Loading

ES|QL CATEGORIZE function

Note

The CATEGORIZE function requires a platinum license.

Embedded
field
Expression to categorize
options

(Optional) Categorize additional options as function named parameters. }

Groups text messages into categories of similarly formatted text values.

CATEGORIZE has the following limitations:

  • can’t be used within other expressions
  • can’t be used more than once in the groupings
  • can’t be used or referenced within aggregate functions and it has to be the first grouping
field options result
keyword keyword
text keyword
output_format
(keyword) The output format of the categories. Defaults to regex.
similarity_threshold
(integer) The minimum percentage of token weight that must match for text to be added to the category bucket. Must be between 1 and 100. The larger the value the narrower the categories.
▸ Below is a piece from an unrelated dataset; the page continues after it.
Each row was made from one small tree. The marks that hang from a mark follow it in brackets, in alphabetical order. Every link used is in the known rows. Write each row's tree.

Larger values will increase memory usage and create narrower categories. Defaults to 70.
analyzer

(keyword) Analyzer used to convert the field into tokens for text categorization.

This example categorizes server logs messages into categories and aggregates their counts.

FROM sample_data
| STATS count=COUNT() BY category=CATEGORIZE(message)
		
count:long category:keyword
3 .*?Connected.+?to.*?
3 .*?Connection.+?error.*?
1 .*?Disconnected.*?